С одной стороны, в качестве «другого» — мир есть отрицание «Софии». Но, с другой стороны, в вечной божественной действительности это отрицание побеждено и снято, ибо в вечной жизни «другое» преображается в друга: стало быть, отрицание здесь превращается в утверждение. — Сотворенное существо, которое в несовершенном своем начале является отрицанием идеи, в своем назначении является ее носителем. И вечная жизнь есть исполнение этого назначения.

Если память мне не изменяет, изложенное здесь учение об отрицательных потенциях в общем совпадает с тем, которое развивал в устных беседах со мною еще в молодые свои годы покойный кн. С. Н. Трубецкой. Он определенно выражал мне убеждение, что становящийся во времени мир создан не из положительных, а из отрицательных потенций Софии.

Этим определяется сущность временного бытия. — Временная действительность есть область, где мир вечных идей — София — заслоняется другим, т. е. некоторым его реальным отрицанием. Это «другое», стало быть, определяется как небытие идеи или небытие Софии; но это — небытие относительное, а не абсолютное (μή, а не ούκ): ибо в возможности своей (в потенции) мир является откровением или воплощением той самой идеи или Софии, которая не вмещается в его временной действительности, отрицается им.

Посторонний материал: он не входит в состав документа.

There are 3 nested groupings, the coarsest first. Each group lies inside one group of the grouping before and may be the whole of it. The rows also spread widely along 12 directions, which tell nothing about the answers.
In the rows, zero is written as 100.
Known rows, each followed by its group in each grouping:
117 95 138 79 102 76 52 147 93 82 76 115 95 110 87 101 122 72 70 84 116
 86 86 99 60 110 117 107 84 94 84 80 => K_620 sul zerud
129 75 69 82 100 77 111 101 140 76 98 119 132 102 76 117 89 82 78 67 76
 109 62 84 65 135 116 133 121 118 116 100 => K_2 Pife Gev
97 102 141 95 113 97 80 132 72 46 133 96 115 67 80 154 134 88 59 82 133
 100 116 45 59 77 123 87 119 141 80 83 => K_50 bepi gopad
119 85 78 114 149 145 136 102 98 129 98 87 98 100 130 102 73 149 116 113
 98 94 100 53 101 98 138 73 102 100 119 68 => K_2 vokan Rokip
70 119 111 85 93 71 96 119 140 97 92 138 111 88 63 89 138 82 62 138 131
 106 146 111 61 91 131 122 86 114 117 87 => K_620 fuda Suze
124 60 43 114 79 113 97 106 115 85 121 102 106 105 62 113 92 105 52 123
 97 107 89 91 74 164 114 88 115 131 112 141 => K_2 Repes nat
89 84 68 117 80 102 95 98 101 57 123 86 87 88 70 132 99 76 65 149 120
 105 142 72 59 112 125 95 126 149 94 109 => K_620 nul leduz
109 94 140 63 98 97 101 123 154 80 98 117 132 94 77 83 99 78 77 61 71
 106 72 84 98 116 163 137 79 73 102 62 => K_2 Repes bomig
101 70 99 121 94 120 105 59 113 31 106 102 116 109 100 122 65 125 43 94
 98 97 96 72 87 112 111 79 100 151 88 94 => K_620 sul fer
118 64 58 99 116 97 112 142 128 113 131 91 89 81 69 113 104 47 142 130
 102 115 101 88 87 107 138 150 91 99 82 66 => K_50 rir Rut
127 72 99 131 133 133 109 113 59 95 139 90 98 105 112 140 93 129 80 122
 118 87 99 60 100 83 124 94 109 138 87 92 => K_620 dudu kasu
75 121 124 92 73 132 103 116 137 102 85 89 108 116 94 77 96 98 62 130 86
 99 114 44 112 123 189 101 112 83 146 107 => K_2 vokan Rulis
104 70 117 101 98 107 111 89 135 68 126 127 134 95 72 93 91 116 51 86 96
 111 94 118 92 115 116 112 75 122 87 85 => K_2 Pife mep
73 114 121 81 92 96 101 97 134 76 41 81 120 97 119 50 100 90 97 76 100
 99 92 63 63 116 129 75 98 91 121 67 => K_2 bukob Laroz
97 81 119 114 84 116 89 74 94 58 66 111 82 137 122 85 53 113 52 100 103
 79 104 104 70 110 104 70 112 124 98 75 => K_620 nul mif
148 62 58 109 133 95 84 124 74 67 137 113 73 81 62 168 91 79 83 122 108
 99 113 86 54 111 98 105 107 129 72 93 => K_2 vokan lag
85 92 100 125 57 113 115 98 100 88 138 86 114 118 87 107 97 79 69 142
 127 109 102 92 89 99 141 147 141 149 111 120 => K_2 Pife Kovi
105 84 140 107 101 111 103 97 105 64 113 80 146 110 110 107 102 104 76
 68 95 104 44 64 110 94 138 133 95 121 89 93 => K_2 bukob naso
126 65 122 65 115 104 76 126 115 44 95 99 115 62 82 88 93 90 77 31 86 96
 91 75 46 138 104 45 74 93 68 45 => K_2 Repes nisep
137 55 93 100 83 114 91 111 118 76 110 110 99 130 79 101 62 81 66 94 66
 97 64 102 103 142 134 132 95 97 93 103 => K_2 Pife mep
86 89 140 109 93 102 103 64 123 57 75 99 140 122 114 73 87 120 64 73 107
 102 57 96 95 102 110 106 84 128 96 84 => K_2 vokan lag
81 92 112 114 76 116 103 87 79 54 99 53 119 88 113 92 99 95 82 83 134
 101 92 56 48 106 109 61 135 150 94 86 => K_2 Repes bomig
48 137 106 103 89 69 112 94 141 115 51 112 116 125 102 75 134 99 77 153
 134 105 114 96 87 84 147 139 108 115 145 112 => K_620 nul leduz
119 98 119 111 122 104 82 122 57 70 92 79 87 107 110 140 97 89 91 100
 114 87 81 46 75 85 128 106 118 113 91 91 => K_2 vokan Rokip
121 47 49 119 109 118 119 94 95 91 115 58 125 85 105 87 94 118 111 86
 116 108 72 79 57 135 82 61 105 143 87 92 => K_2 Pife mep
116 81 88 99 97 110 87 137 85 98 128 98 117 93 74 117 126 113 51 105 119
 101 97 72 64 136 119 76 115 129 109 128 => K_2 Pife mep
103 82 78 85 107 95 75 150 116 95 73 67 87 82 76 67 122 74 111 115 102
 103 102 70 66 145 129 72 71 75 99 93 => K_2 Pife mep
149 43 60 94 87 103 71 132 111 84 97 84 81 121 80 97 72 56 98 97 75 92
 63 91 80 160 120 114 91 95 79 91 => K_620 sul fer
109 88 85 118 103 115 102 86 120 90 62 120 79 149 107 96 58 111 66 137
 83 85 94 91 112 108 138 119 89 97 122 99 => K_620 fuda Suze
115 89 146 72 84 101 61 130 128 50 97 124 95 109 64 101 81 63 48 84 65
 94 92 84 94 130 156 121 80 74 89 78 => K_2 vokan lag
116 74 96 118 88 95 127 64 103 64 132 140 122 115 94 138 70 96 59 94 113
 106 91 129 60 89 88 146 140 165 94 90 => K_2 bukob naso
106 104 109 84 115 87 100 121 105 109 73 125 101 101 96 92 110 97 86 93
 121 95 100 105 51 103 115 97 109 100 115 74 => K_2 Repes bomig
58 124 109 102 108 87 100 142 117 102 87 61 102 85 92 100 146 58 128 146
 133 113 108 35 98 74 171 138 96 97 111 90 => K_50 rir Rut
99 86 109 107 85 118 112 96 87 95 112 103 120 99 106 87 98 118 67 90 136
 98 102 105 48 111 99 69 130 146 104 83 => K_2 Repes bomig
106 74 43 91 97 106 92 115 119 101 74 102 87 85 79 67 100 104 85 114 115
 101 125 103 35 163 91 35 101 109 117 95 => K_2 Repes nisep
87 86 109 74 76 69 90 86 169 34 76 101 158 85 68 73 115 77 60 50 82 117
 61 79 67 145 115 111 79 113 98 99 => K_2 bukob Laroz

New rows. What belongs after each?
96 89 106 107 79 124 88 105 102 60 99 89 86 102 85 97 80 89 61 118 101
 97 117 74 78 125 139 81 107 110 103 95 => K_2 Repes bomig
116 92 65 88 128 110 105 127 125 99 86 90 94 92 93 118 96 108 90 113 76
 96 107 34 89 125 156 84 101 89 121 91 => K_620 nul leduz
126 99 99 80 155 113 127 137 112 124 144 144 107 58 74 145 118 122 83
 109 108 103 149 77 69 84 139 92 103 101 111 58 => K_2 vokan Rulis
68 117 102 97 85 123 111 118 128 111 79 71 108 104 108 68 107 99 87 132
 105 99 118 36 96 106 174 88 106 97 137 92 => K_620 fuda Suze
113 91 95 105 94 94 123 76 88 87 85 120 98 132 131 121 61 94 81 88 115
 85 95 96 40 82 99 110 167 145 113 65 => K_620 nul mif
125 71 79 87 109 51 75 129 110 94 78 124 103 103 67 93 125 65 98 95 127
 102 69 144 44 126 78 132 80 108 84 95 => K_2 Repes nisep
102 101 118 128 99 100 103 116 82 115 120 119 107 135 97 117 116 103 70
 149 135 99 89 116 107 80 131 163 105 124 107 122 => K_2 bukob Laroz
128 90 56 97 180 89 127 109 119 102 86 117 94 73 93 141 99 115 124 113
 98 102 108 66 74 87 118 107 84 94 104 65 => K_2 vokan Rokip
84 114 123 88 109 79 87 136 133 132 57 122 99 127 96 63 130 90 92 135
 122 96 100 117 98 100 144 137 62 76 118 85 => K_620 sul fer
101 103 105 82 120 79 79 128 107 79 75 130 74 82 77 104 110 77 79 117
 114 88 151 91 38 102 113 77 95 102 99 64 => K_620 dudu kasu
87 80 96 103 99 116 108 95 131 83 106 95 126 89 92 81 104 126 68 106 115
 105 112 84 83 120 120 70 79 129 99 84 => K_620 sul fer
99 109 144 72 103 87 92 131 142 107 90 149 103 109 82 89 105 82 71 105
 99 96 119 116 88 94 151 137 81 79 107 57 => K_620 sul zerud
120 83 89 129 120 124 94 128 52 105 141 105 88 101 90 145 114 124 65 141
 134 95 121 89 76 99 111 90 114 138 97 118 => K_2 bukob naso
114 75 119 99 107 106 106 91 103 65 126 143 116 91 82 115 86 119 48 81
 117 99 113 124 62 102 95 89 98 136 86 71 => K_2 Repes nisep
130 72 97 125 102 115 86 118 66 54 135 89 80 111 83 158 77 82 65 124 98
 93 91 65 95 101 134 127 120 127 84 115 => K_2 Pife Kovi
108 73 113 110 85 116 78 117 102 67 110 87 97 108 75 93 96 84 69 113 103
 100 84 94 99 126 136 111 79 103 81 101 => K_2 Repes bomig
102 90 93 127 111 113 108 119 85 137 98 97 82 130 113 91 103 102 105 160
 132 91 104 105 102 77 134 134 92 110 106 89 => K_620 fuda Suze
79 101 126 107 58 100 93 76 101 47 80 101 97 124 106 91 73 74 54 106 114
 88 114 83 54 103 117 96 142 144 109 88 => K_620 dudu kasu
79 83 85 114 88 101 107 80 118 94 68 82 113 115 116 55 97 112 93 113 126
 98 94 106 67 115 98 79 97 130 104 82 => K_620 nul mif
70 90 101 118 112 113 124 78 149 64 89 64 116 89 100 72 91 91 121 127 94
 118 98 71 121 88 152 133 57 97 91 72 => K_2 bukob naso
88 112 79 88 96 99 107 126 132 132 60 103 80 114 101 67 99 77 108 144
 106 94 127 82 74 105 151 111 105 82 137 75 => K_620 fuda Suze
104 97 97 91 109 100 96 100 110 75 54 66 136 108 129 100 106 119 81 57
 97 94 47 17 73 124 127 66 119 120 120 103 => K_620 sul zerud
94 107 99 87 120 89 120 101 112 89 98 122 130 76 93 114 120 120 74 84
 129 105 111 76 47 97 108 80 121 132 121 83 => K_2 Repes nisep
112 88 75 112 124 116 124 100 90 84 135 100 104 76 90 148 94 108 86 118
 120 104 127 58 60 93 119 92 132 143 102 85 => K_2 vokan Rokip
83 93 112 78 73 80 94 115 150 74 101 104 97 82 59 69 102 29 105 121 107
 116 128 116 64 107 137 143 87 97 87 53 => K_2 vokan lag
96 95 102 118 96 88 104 68 119 49 82 116 96 122 90 121 72 81 72 122 103
 101 93 94 86 91 123 146 110 126 101 97 => K_2 vokan Rokip
122 76 101 98 77 147 101 135 113 105 148 109 100 107 68 106 81 106 47
 121 80 99 111 79 108 143 168 99 109 96 113 109 => K_2 Repes nat
86 73 90 118 69 116 120 53 129 62 89 98 108 121 109 73 56 99 74 109 100
 98 104 98 77 116 111 97 119 145 106 80 => K_620 dudu kasu
121 74 104 102 94 136 135 98 100 120 117 104 111 117 129 80 57 116 95 84
 101 93 91 102 76 105 122 97 136 121 114 60 => K_2 Pife Kovi
102 98 132 87 112 117 89 121 103 72 87 108 93 98 102 107 87 100 74 84 96
 89 115 64 81 99 137 78 102 94 101 62 => K_50 bepi gopad
120 64 113 93 96 93 59 117 100 33 107 100 96 78 59 109 97 71 64 82 102
 97 101 96 54 133 99 81 76 115 58 79 => K_2 vokan Rokip
130 70 70 112 112 119 91 101 89 73 94 85 111 121 110 134 84 135 54 86 85
 86 61 38 86 138 119 66 120 128 111 123 => K_620 nul mif
88 106 127 85 106 61 84 108 118 81 52 99 139 110 109 81 137 98 80 67 130
 98 56 84 59 101 104 106 90 122 104 88 => K_620 sul fer
95 103 136 95 91 117 73 159 71 92 125 66 102 84 92 106 135 78 78 113 128
 93 117 41 75 91 155 87 103 112 90 85 => K_620 fuda Suze
129 67 97 111 100 104 89 104 84 49 124 127 75 108 73 141 66 85 55 112 99
 94 114 107 67 109 108 112 112 125 81 93 => K_2 Pife mep
127 61 76 100 104 94 124 91 138 107 123 141 112 105 74 97 77 87 96 108
 100 110 98 149 74 113 102 148 92 120 91 67 => K_2 vokan Rokip
129 66 62 104 99 89 94 99 86 58 121 117 78 86 75 143 78 65 77 111 115 91
 135 94 21 113 84 88 142 153 84 79 => K_620 dudu kasu
124 73 129 89 91 110 62 137 101 76 118 139 110 114 63 116 106 109 20 80
 95 92 88 103 85 139 120 89 89 112 93 110 => K_50 bepi gopad
149 49 82 109 90 121 91 121 97 131 103 108 95 146 99 78 68 95 92 103 92
 89 53 132 92 146 111 123 99 100 95 96 => K_2 vokan Rokip
120 60 49 111 87 128 101 110 118 99 105 92 82 106 83 80 72 90 91 132 88
 101 113 100 79 157 119 84 97 104 105 98 => K_2 bukob Laroz
101 77 57 117 139 92 102 115 115 70 128 83 85 50 52 133 122 76 119 159
 122 118 142 78 80 94 125 118 62 115 71 84 => K_2 vokan Rokip
116 96 62 105 136 73 80 106 94 50 68 116 84 91 78 150 110 103 64 115 106
 96 107 60 51 120 96 79 101 117 108 121 => K_2 bukob Laroz
91 72 95 111 66 135 121 58 143 41 120 120 114 109 83 109 48 110 37 100
 80 107 119 85 93 125 130 92 122 142 108 91 => K_50 bepi gopad
107 80 91 125 112 95 99 112 75 98 92 68 98 113 112 96 106 90 116 121 133
 97 72 94 78 91 106 123 102 125 90 97 => K_2 Pife Kovi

Вникнем в природу этого отношения. — Мир во времени есть область самоопределения твари, которая должна выбрать между вечной жизнью и вечной смертью — утвердить себя в идее или в ее отрицании. — Вот почему здесь, во времени, идея не дана в своей вечной действительности. — Вместо действительности идеи мы находим здесь лишь нераскрытые или не вполне раскрытые, притом противоположные возможности. Свободная тварь призвана осуществить в себе тот образ Божий, который составляет ее идею. — Но этой положительной возможности, которая составляет ее призвание, соответствует и противоположная, отрицательная возможность. Свобода выбора именно и заключается в возможности выбрать между идеей и ее отрицанием.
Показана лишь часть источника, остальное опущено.